Use the following commands to collect information about a Windows based cluster. This data helps to isolate specific deployment issues.

  1. Collect OS information: This data helps to determine if HDP is deployed on a supported operating system (OS).

    To list the operating system, run the following command in PowerShell as an Administrator user:

     (Get-WmiObject -class Win32_OperatingSystem).Caption Microsoft Windows Server 2012 Standard 

    To list the OS version for your host machine, enter:

     [System.Environment]::OSVersion.Version

  2. Determine installed softwareThis data can be used to troubleshoot performance issues or unexpected behavior for a specific node in your cluster. For example, unexpected behavior might be a situation where a MapReduce job runs for a longer duration than expected.

    To see the list of installed software on a particular host machine, go to Control Panel -> All Control Panel Items -> Programs and Features.

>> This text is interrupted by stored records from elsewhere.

The rows of a group lie close to one hidden flat surface of 10 dimensions, which passes through zero. Surfaces can cross.
(in the rows, 128 means zero)
Some rows, each with its group after it:
[158 117 130 102 130 128 119 139 120 103 128 154 234 166 159 153 144 123
 106]
(3)
[ 68 125  70 156 170 201 166 161 131 183  98  89  96 163 133  75  96 144
 123]
(5)
[151 149 117  93 107 141 142 119 117 144  85 117 126 162  99 179  76 137
  55]
(6)
[132 197 141  93 106 126 113 161 133 155 142 120 122 120 108 170  58 127
 138]
(4)
[132 117 110 109  90 153 110 141 161 164 110 136  81 125 135 101 160 135
 139]
(5)
[131 103 114 105 142 158 152 160 148 125  50 158 184 193 173 136 123 134
 102]
(3)
[105 124 139 159 161 118 124 128 145 106 169 128 121 133 113 101 119 104
 176]
(1)
[102 131 127 166 122 140 106 109 145 147  97  74 143 153  96 154  97  95
 101]
(3)
[141  73 165 122 105 134 117 114 181 131  43 147 142 165 150 168 161  98
 107]
(2)
[138  82 158 112 107 121 145 157 153 135  82 144 116 109 175 149 165 141
 132]
(5)
[123 123 236 168 153 100 131  93 149 109 136 123 100 116 111 202 104 101
 153]
(0)
[130 144 150 132 154 143 137  99  95 148 172 108 107 129 100 148 108 121
 100]
(0)
[180  97 125  78 114  94 128 123 105 102 156 134 159 124 118 137 154 114
  78]
(4)
[123 169 148 146 162 171 140 155 109 126 115 171 194 154 210 100 144 212
 156]
(3)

  3. Detect running processes: This data can be used to troubleshoot either performance issues or unexpected behavior for a specific node in your cluster.

    You can either press CTRL + SHIFT + DEL on the affected host machine, or you can execute the following command on PowerShell as an Administrator user:

    tasklist

  4. Detect Java running processes: Use this command to verify the Hadoop processes running on a specific machine.

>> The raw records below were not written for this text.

The rows of a group lie close to one hidden flat surface of 10 dimensions, which passes through zero. Surfaces can cross.
Known rows, each followed by its group:
[  9  17   9   4  23  11  28  19 -12   2  24  14   6 -10 -19]
J_632
[-33 -17  -2   5 -23 -18   7   1 -10 -19  -4   8 -12  39 -11]
J_588
[-25  -2  34   1  32  -8   8  37 -19 -28  -3 -13  24   2 -18]
J_632
[-16 -24   2  11  16  26  16   8  12 -15  20  19 -14  28  34]
J_632
[  8  18  66  11 -13 -33 -25  12  15   9  16   3 -42 -12  36]
J_419
[ -1  35 -12 -34   6 -15  -8  -4  33   6 -13 -27   4 -18 -37]
J_400
[ 12  27  10  28  -4 -29  -2  20  23 -11  58 -30 -18  13  16]
J_400
[-26 -24 -37 -25  -8 -23   8 -31  16 -39  22 -20 -38  17  12]
J_588
[-21 -10  39   7  -6  14  11   8 -14 -20  -7  13  22  29 -16]
J_588
[ 18  31 -18 -18  40  21  10   5  13 -25  30   6   5 -46 -22]
J_157
[  7  11   7  32 -27  -9 -36  12  -3  14 -11 -35  43 -16  -6]
J_419
[ 12   0  -9 -11  -8  34 -22  30   0  -1  -1 -30  21  26  20]
J_157
[ 16  -7  -8  22  20   5  25  22 -14   1   4 -10  42  -1 -25]
J_400
[ -8   0  -9  -3  11 -18  -6 -23  10 -21  10 -28   1 -10   0]
J_400
[-29  -1  30 -48  22  38   9   2  -7  23   4 -27   2 -14  16]
J_588
[-15  29  41   2  -5  -1 -28   5 -18   6 -11 -16  17 -18  -3]
J_419
[-17 -30  -4  23  16 -26  11   1  10   7 -17   3  -1  -5   4]
J_157
[  4 -27 -14  10   9  -6  16   8   2 -33   7  -8  14  25  -7]
J_157
[ 17 -15  23 -58  66  12  23  13 -35  22 -23 -10 -25  25  28]
J_419
[  5   0   8 -11 -23 -16 -11   8   3 -11  -7  31 -36   1   6]
J_632
[ -1 -26 -10 -22   9 -13  -9  -6  -4 -20 -29   7 -12   0   6]
J_400
[  0 -11   4 -19  -9 -37  17 -19  -5 -29  -6  17 -20   1 -34]
J_588
[ 17  17  17 -31  -7 -21  -8 -36 -13  30 -22 -25   9 -38 -25]
J_632
[ 30  -4   5 -15  17 -15  -1   3  29   0 -36   3   7  -4 -19]
J_6
[-15 -15 -12   9  -5   1  -9  -8   7  14 -13 -20   5  30  23]
J_588
[  6 -15 -94  -2  20  18 -17 -36 -10  -1 -26   2   1 -13  19]
J_400
[-15 -11  -8  31 -11  30  -9 -21   8  26  15 -55  45  15  28]
J_632
[-36  45 -12  26  13  11   0  24 -25  28  32 -13   0  11   7]
J_632
[ 15 -18 -17 -24 -16 -37   4  29   2 -28  10   0 -31 -12  -8]
J_588
[ 34  -2 -29  -9   7 -34   8 -47  62  -5  -9 -17 -12  15 -14]
J_400
[ 16  -2  -6  -5   1  16   4  35  15  -4   9   5   4 -10   4]
J_400
[ 20 -19  29 -18  -4 -26  -4   9   5 -20  -4  -8  -9 -18  -1]
J_419
[ 11  24  15  20  19 -37   4 -14   3   2   7 -36  33 -22 -34]
J_6
[ -9  -7  15   2   2   6  22   2  16 -27   6  28   6  -6 -24]
J_6
[-5 17 30 32 -9 16  4 -6  6 -1 -1 39  4 35 -5]
J_6
[-39  10  38  19  13 -37   1  -6  -3 -17  25 -53  31 -32 -20]
J_6
[-24 -21  15   2 -25 -18  11  -6   1  -3  -2   9 -33  46  12]
J_588
[-10  -6  -2 -23   0  -5   3  19  27 -50  16  18 -31   7  -3]
J_400
[  3 -13  22 -43   1   7  51 -29   2  28   1  32 -40  16 -12]
J_588
[28 -6 10  7 -3 -1 12 12  7  9 -1 16 -3  2  0]
J_157
[ -1 -22 -65 -27  12   8   2 -10  10 -17 -24  -4   9 -15 -13]
J_588
[ 12 -73  10  22 -25 -33  13  12   6  15 -43  27 -10  17  16]
J_157
[ 39 -18   0  13  10  -8   9  30  14  -8  -5  12   5  12   3]
J_632
[-29   0 -36  -5  14   0 -14  13 -25   5 -31  -4   9  11  -4]
J_400
[ 17  16 -15   6  26  -1  39  24 -18  29  17  -4   8  13 -26]
J_419
[ 15  -7  26 -14 -11 -21   0 -37 -27  -4  -7   2 -15  -6  -3]
J_6
[-44 -39 -28  21  -9  -4  18 -29  14   5   8 -13  -3  26  19]
J_6
[  4 -13 -20 -28   6  41 -17   9  14   7   1 -22  14 -39  32]
J_632
[ 24  35 -54   1  21  16 -14 -35  20  34   5 -13   6 -28   5]
J_157
[ 28 -23 -10  -6  16  -9  37   4  -9   3   3  -5  -3  28  -9]
J_419
[-12  10   8   0 -21 -23 -18 -10  -9  -4 -17 -17  12  -2 -21]
J_632
[ 46   0  57 -33  23   2  11  13   0  11  30   1 -30 -49  27]
J_632
[  3 -19 -13   0  19  -1   1  19   5  -4 -14  -9  16 -12  -3]
J_157
[ 32  12 -22   0   3  23 -19 -21  -9  -5  -4  13   5 -11  11]
J_6
[-32   7  -8  27 -20 -21  20 -13  11   9  11  14 -13  23 -20]
J_419
[ 25  -8 -11 -24   9 -23  19  14  11   2   2  -9 -10 -18 -17]
J_6
[-37  28 -12 -17  40  -9  24 -26 -19  -7  33  -7 -30   9  -6]
J_419
[-34 -29 -21   0   0  11 -10   0  31   7 -19  -9  -5  28  32]
J_6
[-16  30 -40  43  32  -4  13  -5   1 -14  52 -37  24  11  -7]
J_157
[-14  24   3 -14  -1 -18   8  24 -26  55  -8 -24  -2  -9 -17]
J_588
[  0   4  46 -32  -1 -46  -4  29 -12  10 -11 -25 -22  -9  -4]
J_6
[ -5   7  -1  -2  -4   8 -17  -7   6 -13   1   1   1 -20   6]
J_419
[  9   0  -4  19 -21  -5   7 -16  -9  23  -8   1   4  26  -4]
J_157
[-18   6   9  15  -1  -2  13 -15  -4  -4   9  12  -5  25  -7]
J_632
[ -7   2  19  27   2   0   9  47   9 -10  39 -16  12  17   6]
J_400
[ 22  10  57  -6  -2  -1  -9  13 -26   3 -14   1  16  -7 -11]
J_419
[ 29  10  15  11 -16  -7   1 -31 -14 -23  -1   5  32 -10 -39]
J_419
[-20   3 -14  -7   6   1   4 -12   4   0 -13   0   4   8 -13]
J_6
[ 14  23  26 -20  14  21   4  -8   1  18 -24   9  13  22 -17]
J_157
[-18  33  29  31   8  -4 -21 -14  -7  -8  35 -36  19   1  13]
J_588
[  5  14 -16 -41  -8 -25 -49  21  -5  30 -61   0 -34  -8  14]
J_400
[-18  11  39  -8  52 -33 -10   3  17 -42  17 -39  -4 -20  10]
J_157

New rows, each followed by its group:
[  0  30  14 -13 -10  14  -1  29 -14  28  -8  13   6 -13 -23]
J_400
[ 49  19   4 -15  -6   9   4  15   4  41  28  28 -49 -27  30]
J_632
[  4 -64  -7   0  21   0  14 -20 -26 -24 -42  11  19   8   2]
J_400
[ 28 -26 -34 -39  -3 -16   4  52   3   9 -16 -17  -9 -23  -6]
J_588
[-19   1 -33   0   0  -1   3  12  -8 -23   5 -11  17   0 -24]
J_588
[ -7  18  29  -4  -5   8 -44  17 -28  -4   1 -27  12 -28  26]
J_6
[ 42 -30 -13  -6  -4 -11   8   6   2 -39   3  -9  15  -2 -14]
J_157
[-28 -31  44  18  -7   4   6  38  37 -28  16   6   3   3  20]
J_6
[ 33 -27   7  27  -2   4  21 -17  19   2   6   1  15  25   5]
J_632
[-17  -4  -6  -9   2   4   3  10   9   1  -1  12 -13  -4   1]
J_419
[-34  46 -26 -17  16  14 -28  37  -3  12  -6 -17   0   5   2]
J_6
[-18 -24 -31   4 -18  -2  -1 -10  -9  10 -20   7   0  -3   1]
J_157
[-23  -3   2  -5   5  25  -3  50  -2  23  -3   8  -8   6  23]
J_419
[36 14 -3 17 -8  0  9 20 -9 25  6 19 -4  4 -7]
J_400
[ 33  -1  10 -23  18  17 -25 -10 -27 -43  27 -34   6 -14  31]
J_419
[ -2  11  42  -4 -22 -11 -16  16   8   2  11   5 -32   4  22]
J_400
[  3   6 -27 -16   4  27 -12  48  19 -11  17  12 -19  -9  23]
J_6
[  1  30  -2  25  16  11  12  37  -4  11  35   0  11 -10  -5]
J_157
[  7 -22 -32  18   1  12 -10  35  22  15  11  13 -16 -33  40]
J_157
[ 18   4 -30  18  67  -6  20  -2   5  30   7 -15  -8  10  23]
J_632
[ 12 -34   5  29 -14 -10  53  20  12  27  16  15  -3  28 -11]
J_6
[ -3   9   8  -5   7   8  -6  -3  -3 -14  -8  19   6 -23 -13]
J_588
[-29  35 -20  -6 -20  23 -32  14  15  27  13  -7 -23  -3  28]
J_400
[-12  -3 -11 -16  15  -6   0 -20  23 -28  -6   1   0 -10 -13]
J_6
[-15  34  36   8   9 -12  26 -34 -29  44 -23  14  15  10 -48]
J_588
[ 15  11  10 -32  -8 -16   8  12  30 -31   7  33 -37  -1 -22]
J_400
[ 31 -20  -3   1  -7 -18   3  -3  12  -9  -4 -10   3  -2   0]
J_419
[-29  -2  19  -7  -7 -30  -9  -2   9  10 -25 -11  -9  -5  -6]
J_419
[-10  -2   4  -7  -5   1 -13  -3  -8 -12  -4 -31  15  27   5]
J_157
[ 34  -9  19   1  20 -24  19  -6  14   4 -16  16   0 -19 -19]
J_157
[ -2 -14  11  23  -7  18   0  -5   5   3 -10  16  12  17   9]
J_6
[-76 -19  -2  -4  24 -20 -14   0   8   3 -17   9 -26 -57  21]
J_157
[-23  -9  12  -8   2 -14   1  28  -1   8   0 -16 -13   2  11]
J_419
[-22   0  17 -27  11  10  24  12  -7 -15   7  38 -26  -3 -12]
J_419
[ 26  49 -18  -9   6  30   4  23 -27  19 -10  33  10   1 -34]
J_6
[ 51 -13 -23  38 -11  31 -15 -48   1   3  -4  23  10  11  35]
J_6
[ 12  -2  50  -8   4 -21   5 -13  -8 -13 -10  -8  11  -3 -18]
J_588
[-36  -5 -23  18   4 -31  -3  -3 -21 -10   9 -29  13 -22 -12]
J_157
[-23 -16 -20 -25  11  -8 -13 -24  -1  -9 -19 -28   1 -17   4]
J_6
[-34   8  11  10  31 -13  -7  30 -15   4   1 -17  -6  17  18]
J_632
[ 62  11  -7 -12 -40  25  33  20 -37 -16  10  16  38  29 -62]
J_157
[-31  41  25   3  21  25   6   1   4  28  11  27  -9  -7   1]
J_157
[-24  25 -15  -9   4  19  33   7 -44   1 -10  18  42 -13 -81]
J_157
[ -5  21  13   3   3   6 -20 -16  -8 -12  12  -9  -2  -9  13]
J_419
[  7 -16 -31  -3  -2   3  10 -11   2 -14  -4   1   9  10 -10]
J_157
[ -3 -28   4  29 -27 -35  -3  13  11  28 -13 -31  -1  39  18]
J_419
[-12  22  -5  -5  -6  20  -3  33 -18   1  25   7   6 -27 -10]
J_157
[ 24 -13 -16  -3 -12   2   4  24  10 -17 -12  28  -2  -2 -12]
J_632
[-30  -7 -20  18 -24  -8   7  24  12  21 -17   5  20   4 -26]
J_419
[ 11  19 -23  -8  26  41  11  -5   3  34  13 -10  16 -25   8]
J_588
[ -2  -7 -18  20  -9  -1 -19  14   4  32 -32  -4  10  16  18]
J_588
[ 19  -4  -3 -12 -10  10  -9 -44 -24  -5 -17  25 -12   4   5]
J_6
[ 15  34 -17 -35  14  -6  -7  -7 -17   6 -22   3  -7  -9 -28]
J_6
[  2  24 -23   9   6   2 -11  12  15  20  -4  -4  19 -33 -14]
J_419
[  2  13  13 -19  14  32 -19 -26  27 -72 -11  55  -2 -14 -12]
J_6
[ 15  30  -8  26   0 -31  30 -29 -12  -5  17  19   5   7 -53]
J_588
[ 30   3   8   6  13  -1  17  18 -10  37 -15   4  11  13 -11]
J_419
[-14 -10  43  15 -19  -7  -6  13 -40   6  -7  24 -23  23  26]
J_400
[  4 -36 -20   9  -3  17  12  -4  27 -21   2  42 -31  34  33]
J_632
[ -1  16  11 -22  34  -4  11  33 -15  15   8 -11 -11 -16  -1]
J_419
[-44  10 -32 -14  24 -20 -10  -8 -12   0 -34   9 -27  15   0]
J_632
[ -9   3  -5   2  22 -17  12  73 -25 -43  12  13   0   7 -24]
J_400
[ -4 -37 -38  26 -27 -12  -6  10   9  -4  10 -41   9  32  22]
J_419
[ -1 -14 -29  18 -15  50   4 -22   5  -8   4  49  -9  29  25]
J_6
[ 58 -33  -8   0  -5  11  -2 -11  20  37 -34  -1  14  -8  19]
J_400
[  0   9   3   2  12  14   6   3  16 -12  20  11 -10   5   8]
J_157
[ 19   0 -26  -2  15  -1   0 -33   1   0  -3 -15   9   2  -1]
J_419
[-16   4   1   3   8  15  17   5 -21 -11  12   9  17  -8 -21]
J_400
[ -2 -10 -11 -10  10 -53 -18  19   2 -26 -32   2 -38  35   3]
J_400
[ 25   8  15  36 -27  20  22  14  -3  -5  32  44  -1  25  -7]
J_419
[  7  14 -50  14   4  27  -6  38  -1  38  -8   1  15   7   3]
J_400
[ -5  13   5 -21  11  -7  38 -41  -8 -18  16  15  -5  -3 -47]
J_588
[ -7  -1 -25  10   9 -35   1 -42  16 -18   2 -13 -15  28  -1]
J_400
[  5 -21 -27   1  -9  24 -32  28  10  29 -62  42  -4 -14  24]
J_588
[ 22 -35 -15 -31  35 -29  40  -8   7   7 -19  -7 -21  14 -11]
J_419
[  8  11 -27   5 -24 -29 -38  15   6   0 -14  -9 -19   1  12]
J_632
[ -6  -3   9  10 -25  13 -16  -4   2 -29  19   7  -2   4  15]
J_419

    As HADOOP_USER, execute the following command on the affected host machine:

     su $HADOOP_USER jps 

    You should see the following output:

    988 Jps
    2816 -- process information unavailable 
    2648 -- process information unavailable 
    1768 -- process information unavailable

    No actual name is given to any process. Ensure that you map the process IDs (pid) from the output of this command to the .wrapper file within the c:\hdp\hadoop-1.1.0-SNAPSHOT\bin directory.

    [Note]Note

    Ensure that you specify the complete path to the Java executable, if the Java bin directory's location is not set within your PATH.

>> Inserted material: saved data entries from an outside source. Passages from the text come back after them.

All rows are made from the same 7 directions, up to rounding. Whole rows:
[[-0.356,3.518,-0.212,1.948,2.600,-0.415,0.485,0.600,-2.402,5.008,7.100,2.358,-3.338,-1.085,1.441,0.327,-0.494,5.444],
[0.053,0.261,1.004,0.556,0.477,-0.665,-0.030,-0.258,0.032,-1.552,0.083,-1.895,-0.442,1.490,-0.640,0.260,-2.713,1.785],
[2.225,-3.849,-2.403,-1.636,-0.136,-2.207,2.508,-1.132,-0.558,-2.165,-3.095,-3.181,2.640,-1.062,-0.117,0.842,-1.472,-1.317],
[-6.460,-2.412,-2.334,-0.246,0.998,-2.766,1.487,-0.595,-1.663,0.012,-0.271,1.395,4.065,2.044,4.194,1.394,2.479,-0.462],
[1.680,-3.682,-5.910,-0.516,-0.574,-1.001,3.550,-0.956,-0.175,3.737,1.726,-0.961,3.848,-3.925,-0.182,0.388,0.787,-4.633],
[-4.652,3.379,-0.082,-3.496,0.433,0.610,-3.352,3.367,-1.533,-0.366,-1.628,3.653,0.316,0.677,-1.657,3.892,-1.337,1.372],
[-0.837,-0.803,-1.532,-1.045,1.316,-2.104,0.944,-0.321,-0.868,-0.475,0.310,-1.159,0.755,0.915,1.350,0.364,-1.772,2.557],
[0.512,-0.516,-4.263,-4.825,0.866,-1.498,-0.649,0.466,1.791,-0.334,-0.501,-2.100,1.025,1.062,0.150,-1.667,-3.973,2.694],
[1.186,0.452,-1.184,-2.628,0.681,-0.358,-0.784,0.300,0.706,0.076,-0.391,0.185,-1.109,0.155,1.178,-1.811,-0.235,2.582],
[-2.269,-1.223,-2.076,-0.250,1.222,-2.531,2.574,0.812,-4.951,0.667,-0.209,0.974,2.800,-2.419,-0.404,6.163,-0.844,-0.284]]

The start of a row, then its end:
[1.496,0.156,-3.130,-3.412,-0.321,0.726,-0.326,1.380,-0.409,2.486,-0.691,2.544,0.379,-3.464,-0.392]
[0.444,1.870,-1.384]
[2.512,1.609,3.893,2.102,-1.935,3.166,-1.632,0.368,1.334,-0.898,-1.077,0.255,-2.135,-0.781,-3.194]
[-0.296,0.729,-2.764]
[0.139,-2.266,-0.747,0.849,-1.863,0.912,-0.059,-1.646,4.283,-0.952,-0.545,-2.820,1.986,2.052,-0.190]
[-3.740,0.032,-3.948]
[-2.930,-0.628,1.554,0.338,1.269,-1.997,0.206,-0.769,-1.093,-2.406,-1.200,0.042,0.088,2.988,3.424]
[-0.167,0.956,3.041]
[2.654,2.149,-0.684,-1.175,-0.477,2.153,-1.365,1.202,0.933,2.715,1.507,1.701,-2.053,-2.408,-1.681]
[-1.022,0.410,-0.251]
[2.587,-0.549,1.695,1.351,-0.886,0.763,0.086,-0.936,1.514,-1.529,-0.747,-2.246,-0.831,0.393,-1.239]
[-1.459,-0.879,-0.920]
[2.355,-0.845,2.431,3.444,-1.224,1.221,0.850,-1.467,1.125,-0.481,0.320,-1.492,-0.775,-0.245,-0.784]
[-1.419,1.122,-2.461]
[1.343,-1.242,0.516,-0.551,0.628,-1.736,1.104,-0.428,-1.397,-2.722,-2.203,-2.202,0.203,0.200,-0.302]
[1.475,-2.222,1.667]
[3.119,0.629,1.489,1.250,-0.190,1.040,-0.659,-1.282,3.046,-0.136,1.665,-2.114,-2.713,1.478,0.385]
[-4.615,-0.731,1.702]
[-1.219,-1.861,-0.519,-0.419,-1.285,-0.457,0.778,0.694,-1.381,-2.552,-3.657,-1.498,3.712,-0.879,-3.684]
[4.863,-2.440,-4.357]
[-0.008,-0.077,1.843,1.790,-1.169,1.641,-0.219,-0.318,0.267,0.607,-0.515,2.109,-0.439,-0.845,0.709]
[-0.758,4.394,-2.865]
[0.637,-1.223,2.512,4.141,-2.034,1.408,1.141,-0.756,-0.058,-1.117,-0.769,-1.530,1.379,-0.895,-3.315]
[2.154,-0.006,-5.512]
[-0.211,-0.439,4.681,2.465,-3.504,3.013,-1.287,0.658,0.336,-4.025,-5.419,-0.177,1.559,-0.508,-5.222]
[3.597,0.816,-7.657]
[1.838,0.323,-2.153,-1.059,0.231,-0.627,0.907,1.225,-1.531,0.332,0.624,-2.379,1.105,-2.255,-4.815]
[4.133,-6.145,-0.186]
[0.658,0.513,-0.792,1.102,-0.204,0.608,0.126,-0.188,1.244,1.537,2.657,-1.295,-0.076,-0.012,-1.485]
[-0.746,-2.065,-0.504]
[1.979,1.541,-0.686,-0.371,1.273,-0.540,0.807,1.084,-2.791,1.844,1.915,0.576,-1.470,-2.762,-1.576]
[2.793,-2.140,2.477]
[-0.411,-0.077,-2.325,-2.493,0.045,-0.009,-0.699,0.456,1.082,0.931,-0.152,0.711,0.608,-0.034,0.799]
[-1.291,0.396,0.131]
[-0.356,-1.360,-0.946,2.326,0.189,-0.830,1.956,-1.254,-0.061,1.221,2.450,-1.480,1.211,0.075,0.451]
[-0.168,-0.473,-0.932]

  5. Detect Java heap allocation and usage: Use the following command to list Java heap information for a specific Java process. This data can be used to verify the heap settings and thus analyze whether a specific Java process is reaching the threshold.

    Execute the following command on the affected host machine:

     jmap -heap pid_of_Hadoop_process 

    You should see output similar to the following:

    C:\hdp\hadoop-1.1.0-SNAPSHOT>jmap -heap 2816 
    Attaching to process ID 2816, please wait... 
    Debugger attached successfully.
    Server compiler detected.
    JVM version is 20.6-b01
    
    using thread-local object allocation. 
    Mark Sweep Compact GC
    
    Heap Configuration:
     MinHeapFreeRatio = 40
     MaxHeapFreeRatio = 70
     MaxHeapSize = 4294967296 (4096.0MB)
     NewSize = 1310720 (1.25MB)
     MaxNewSize = 17592186044415 MB
     OldSize = 5439488 (5.1875MB)
     NewRatio = 2
     SurvivorRatio = 8
     PermSize = 21757952 (20.75MB)
     MaxPermSize = 85983232 (82.0MB)
    
    Heap Usage:
    New Generation (Eden + 1 Survivor Space):
     capacity = 10158080 (9.6875MB)
     used = 4490248 (4.282234191894531MB)
     free = 5667832 (5.405265808105469MB)
     44.203707787298384% used
    Eden Space:
     capacity = 9043968 (8.625MB)
     used = 4486304 (4.278472900390625MB)
     free = 4557664 (4.346527099609375MB)
     49.60548290307971% used
    From Space:
     capacity = 1114112 (1.0625MB)
     used = 3944 (0.00376129150390625MB)
     free = 1110168 (1.0587387084960938MB)
     0.35400390625% used
    To Space:
     capacity = 1114112 (1.0625MB)
     used = 0 (0.0MB)
     free = 1114112 (1.0625MB)
     0.0% used
    tenured generation:
     capacity = 55971840 (53.37890625MB)
     used = 36822760 (35.116920471191406MB)
     free = 19149080 (18.261985778808594MB)
     65.7880105424442% used
    Perm Generation:
     capacity = 21757952 (20.75MB)
     used = 20909696 (19.9410400390625MB)
     free = 848256 (0.8089599609375MB)
     96.10139777861446% used 
  6. Show open files: Use Process Explorer to determine which processes are locked on a specific file. For information on how to use Process Explorer, see Windows Sysinternals - Process Explorer.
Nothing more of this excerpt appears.